Hospital of Stomatology, Guanghua School of Stomatology, Sun Yat-sen University, Guangdong Provincial Key Laboratory of Stomatology, 56 Lingyuanxi Road, Guangzhou 510055, China.
Hospital of Stomatology, Guanghua School of Stomatology, Sun Yat-sen University, Guangdong Provincial Key Laboratory of Stomatology, 56 Lingyuanxi Road, Guangzhou 510055, China.
Life Sci. 2021 Apr 1;270:119125. doi: 10.1016/j.lfs.2021.119125. Epub 2021 Jan 26.

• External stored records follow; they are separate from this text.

These are the activations of a small network on made-up records, seen along a few directions, one row for each record.
Here are examples, each followed by its value of one field, L.
The largest differences between rows may come from other fields.
In the rows, 500 means zero.
Strong random noise was added to every row along 6 fixed directions; ignore it. To show where, here is one row again and again, with new noise each time:
[775 177 543 451 592 492 408 593 658 627 846 331 551 337 469 905 426 653
 529]
[471 540 557 519 297 644 393 375 472 488 471 556 492 390 552 381 458 447
 580]
[369 477 427 552 388 612 423 460 560 379 577 588 410 565 469 490 648 584
 463]
[694 678 695 415 580 641 877 569 491 533 222 636 754 339 278 516 531 640
 591]
[491 563 475 421 368 421 516 454 507 407 515 402 604 448 521 350 562 459
 505]
[546 501 630 589 399 711 478 370 567 531 330 560 398 410 538 627 506 383
 670]
[344 485 361 473 283 380 290 359 527 289 640 324 387 557 640 351 596 355
 473]
[856 325 692 364 666 648 519 588 475 586 708 493 598 211 320 819 240 776
 558]

[411 503 511 434 702 723 427 489 348 181 607 734 229 665 280 653 504 784
 355] => l7
[414 494 532 533 568 656 492 717 378 835 359 462 401 583 613 531 361 432
 566] => l2
[424 394 388 649 361 550 302 531 613 583 640 471 414 620 650 505 570 390
 507] => l2
[244 613 428 660 316 626 593 557 575 682 439 757 730 639 420 254 774 620
 386] => l4
[662 529 505 204 370 233 546 441 444 477 777 246 901 329 541 180 332 530
 445] => l6
[365 529 506 616 435 571 555 403 709 387 344 582 362 579 521 577 700 400
 529] => l10
[699 289 671 511 408 693 218 380 412 759 620 545 494 190 590 530 139 499
 636] => l3
[704 320 483 342 689 351 489 532 507 360 851 236 593 359 379 686 338 607
 473] => l5
[586 487 521 289 733 450 612 520 389  89 574 471 385 544 280 543 420 709
 425] => l6
[221 509 311 542 590 450 358 356 526  46 610 517  99 717 412 566 615 486
 377] => l9
[519 399 413 485 516 316 574 622 587 523 634 363 716 502 465 425 666 553
 380] => l4
[187 464 197 515 310 265 179 376 510 284 750 417 345 749 714 282 627 354
 378] => l8
[549 683 563 435 714 509 771 609 386 440 197 534 594 489 393 452 490 592
 523] => l5
[566 526 406 352 462 358 463 569 431 616 705 333 701 339 558 298 359 557
 400] => l9
[637 375 467 544 511 364 454 548 668 662 501 338 492 543 591 744 597 318
 562] => l1
[599 492 493 349 335 245 289 358 491 534 562 142 546 296 768 338 341 136
 624] => l1
[331 506 462 533 502 745 567 506 479 304 500 856 433 625 314 394 595 787
 392] => l6
[523 507 493 411 496 322 713 482 664 506 457 368 702 533 552 480 737 447
 457] => l7
[577 640 588 359 626 432 712 443 433 419 357 404 595 446 484 421 444 500
 498] => l5
[788 320 682 392 599 453 380 475 482 614 657 332 562 320 564 760 286 477
 598] => l7
[527 584 489 411 666 468 567 610 339 457 436 530 465 545 326 466 352 585
 384] => l9
[415 438 492 633 527 606 598 578 664 628 534 653 617 595 362 600 727 642
 436] => l4
[667 478 551 656 445 547 643 549 724 814 306 553 643 512 568 639 641 338
 680] => l8
[571 400 521 438 416 303 534 625 581 697 766 379 826 375 521 394 506 595
 449] => l10
[429 458 393 573 392 488 452 526 584 569 646 504 560 550 567 528 518 495
 472] => l2
[699 439 568 427 566 491 406 498 432 584 504 439 526 399 468 567 302 531
 541] => l3
[476 585 534 467 596 481 609 445 463 457 185 465 428 533 435 581 494 347
 600] => l3
[535 496 551 533 529 520 557 402 560 452 361 577 414 513 492 632 584 372
 558] => l1
[563 523 586 482 535 477 644 603 595 568 392 505 620 424 433 535 526 519
 525] => l10
[389 465 394 551 389 424 429 521 485 566 549 488 478 537 611 396 535 426
 542] => l8

Which value of L does each new row have?
[768 512 630 329 497 430 489 499 450 611 582 322 754 195 594 431 169 394
 623] => l2
[456 421 329 467 344 378 317 485 481 582 739 342 579 467 591 374 493 496
 462] => l3
[504 627 603 473 538 615 614 359 407 268 313 681 361 477 374 413 429 484
 590] => l8
[332 475 358 487 779 463 580 689 576 251 644 569 390 808 191 680 751 863
 264] => l4
[485 590 567 406 354 440 488 456 454 449 639 504 694 394 460 203 437 525
 464] => l10
[463 744 603 479 347 431 701 484 478 536 162 472 701 409 520 218 534 237
 610] => l10
[518 553 577 548 507 712 659 504 540 549 419 721 686 395 347 423 490 677
 526] => l5
[481 579 608 689 340 742 558 390 527 604 279 713 473 460 597 457 486 399
 628] => l2
[599 493 629 528 481 645 429 430 428 501 493 497 356 386 506 614 220 445
 648] => l2
[556 383 405 594 515 192 734 573 826 693 347 293 719 623 577 642 894 294
 548] => l3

Human periodontal ligament stem cells (hPDLSCs) tether the teeth to the surrounding bone and are considered as major functional stem cells responsible for regeneration of the alveolar bone and periodontal ligament tissue. However, the outcome of stem cell regenerative therapy is affected by the survival rate and their differentiation potential of transplanted cells. This is primarily because of local oxidative stress and chronic inflammation at the transplantation site. Therefore, our study aimed to explore whether a natural antioxidant, curcumin could increase the tissue regeneration ability of transplanted hPDLSCs.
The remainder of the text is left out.